3. A preliminary objection has been taken to the hearing of the Appeals No. 2001 and 2125 on the ground that the Appeal No. 2001 is barred by limitation as against the respondents Nos. 1, 4 and 6, and Appeal No. 2125 is barred as against the respondents Nos. 2 to 7. The appeals were filed on the 12th. November 1906, and these respondents were not added till the 8th July. I may deal with this preliminary objection at once. These respondents were obviously not added owing to a mistake of the clerk of the appellant’s pleader, Babu Satish Chunder Ghose. I would, therefore, overrule the objection and admit the appeals against these respondents.
4. I will first dispose of the appeal in the suit for the cancellation of the qabuliyat or lease and the avoidance of the previous rent decree.

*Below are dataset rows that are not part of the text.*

In the rows, 128 means zero.
One turn sends every row of this set to another row. A few are shown first. Where does it send the rows asked after them?
mal: [108 122  93 120 128 163  69 103 124 122 136 122 142 124 123 115 127 147
 151 140  94 114 116 100 102 117 143 142  88 126 139 122 166 136 159 112
 134 149 131 150 141 154 138 118  87 123]
nas: [ 99 124  93 120 126 157  67  95 132 122 134 123 144 117 128 123 133 156
 149 134  92 114 111  93 112 118 141 143  88 135 144 127 170 127 161 113
 131 152 134 147 137 158 124 119  92 116]
zop: [139 111  91 152 118 154 113  83 122 158 147 128 125 117 131 128  98 145
 134 118  78  86 121  91 110 146 160 140 140 121 127 126 148 148 119 168
 113 144 124 129 136 139  74 124 140 106]
vovur: [125 118  93 117 139 114 116  85 126 149 135 121 127 130 163 140 120 115
 170 143 109 131  95 133 128 125 132 125  88 145 146 151 139 133 143 144
 110 150 133 161 135 158  68 130  81 124]
gesu: [129 117 101 102 132 121 117  89 112 146 135 111 125 137 168 128 136 126
 151 141 107 122  98 132 118 112 115 128  83 145 139 126 133 134 138 160
 120 160 131 180 131 148  63 130 102 118]
ketet: [141 110  90 155 119 156 112  85 121 159 147 131 124 119 126 127  93 139
 140 120  79  85 123  94 107 148 163 139 139 119 127 127 147 152 121 167
 112 141 123 126 139 139  81 123 135 106]
gido: [108 121 104 130 128 128 109 102 107 122 159 124 139 136 153 125 109 133
 130 133  91 169 113 105  84 107 138 134 183 132 144 103 141 140 139 158
 133 142 111 156 134 137 112 122 100 119]
Zize: [141 117  95 112 140 128 119  98 107 149 140 117 122 143 158 121 118 104
 167 151 110 125 104 145 105 119 124 128  85 133 137 133 129 144 139 151
 118 147 129 176 140 148  88 128  82 132]
lasob: [111 119 113 136 129 154 104  90 113 190 152  98 128 121 154  97 155 119
 141 133 108  94  98 134  59 110 127 161 136 128 154 122 156 132 120 150
  86 139 110 143 148 149 103 129 110 117]
vof: [142 110  92 152 118 158 113  86 118 158 148 129 124 122 128 124  97 142
 134 120  79  83 124  95 104 145 160 141 137 118 123 120 146 153 120 170
 115 142 123 132 138 137  81 123 140 107]
dun: [105 118 107 147 132 146 104  87 127 194 151 106 129 113 150 111 145 114
 155 132 107 101  94 132  72 119 139 158 141 131 161 141 164 129 125 139
  78 132 114 128 150 159 104 130  98 119]
lam: [104 123  95 112 123 162  69 101 122 119 135 118 143 122 128 115 139 158
 141 136  92 110 114  94 103 113 135 144  87 133 139 114 167 131 158 120
 137 156 131 156 136 150 126 119  98 116]
Rig: [100 118 113 137 127 144 103  81 127 190 149  98 132 111 159 111 162 130
 138 124 106  96  90 123  78 112 128 158 138 141 162 132 165 121 124 149
  80 144 114 134 143 157  83 131 113 109]
vabaz: [104 121 100 138 133 121 108  97 116 125 157 129 140 129 150 136 103 129
 139 133  90 175 110 102  93 113 146 132 185 136 150 118 146 136 142 150
 126 138 114 144 135 144 110 121  93 121]
genat: [100 119 105 130 127 121 108  93 116 123 155 124 141 129 158 137 114 142
 128 127  89 172 109  98  96 109 136 134 184 142 150 110 147 130 140 157
 130 147 113 150 130 142  99 122 106 115]

gesu turns into vovur
dun turns into lasob
Now these:
vof turns into zop
genat turns into vabaz
lam turns into nas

The District Judge finds that under Section 2 of Act VI of 1899 the landlord Raja Promoda Nath Roy was in a position to dominate the will of the executants to the deed, who were his tenants, and hence that the burden of proving that such a contract as was made by the qabuliyat was not induced by undue influence lay on him. He then goes on to find that the terms of the qabuliyat are illegal and extortionate, that it was obtained by undue influence, and is, therefore, inoperative. He winds up by setting it aside not only in favour of the plaintiff, but in favour of all the other executants, who sought no relief from it, and who did not appeal against the Subordinate Judge’s decree dismissing the suit for its cancellation. It would appear to me that in all these findings the learned District Judge is in error. In the first place, he should not have set aside the qabuliyat in favour of the defendants who did not seek for relief against it and who did not appeal to him. In the second place, the terms of the lease do not appear to me to be extortionate and illegal. Farajuddin, the father of the plaintiff and of the other male executants of the lease, had in 1295 executed in favour of the Land Mortgage Bank, the Raja’s predecessor-in-title, a lease for 4 khadas 11 pakhies of land at a rental of Rs. 97-8. According to the Judge, “Farajuddin died in 1297, and in 1293 the Land Mortgage Bank brought a suit for rent against his heirs, the present plaintiff and the tenant defendant, (Rent Suit No. 23 of 1891) in respect of 17 khadas and odd by accretion and claimed increased rent. The Civil Court Amin, who was deputed to make a local investigation, found the area to be 17 khadas and the Court passed a decree at Rs. 121 and odd. The appeal against this decision was dismissed on the 22nd September 1894. The defendant No. 1, Raja Promoda Nath Roy Bahadur, who purchased the right and interest of the Land Mortgage Bank then obtained the qabuliyat in question from the heirs of Farajuddin in respect of 17 khadas and 3 pakhies of land at the annual rent of Rs. 447 with a hajut of Rs. 103.”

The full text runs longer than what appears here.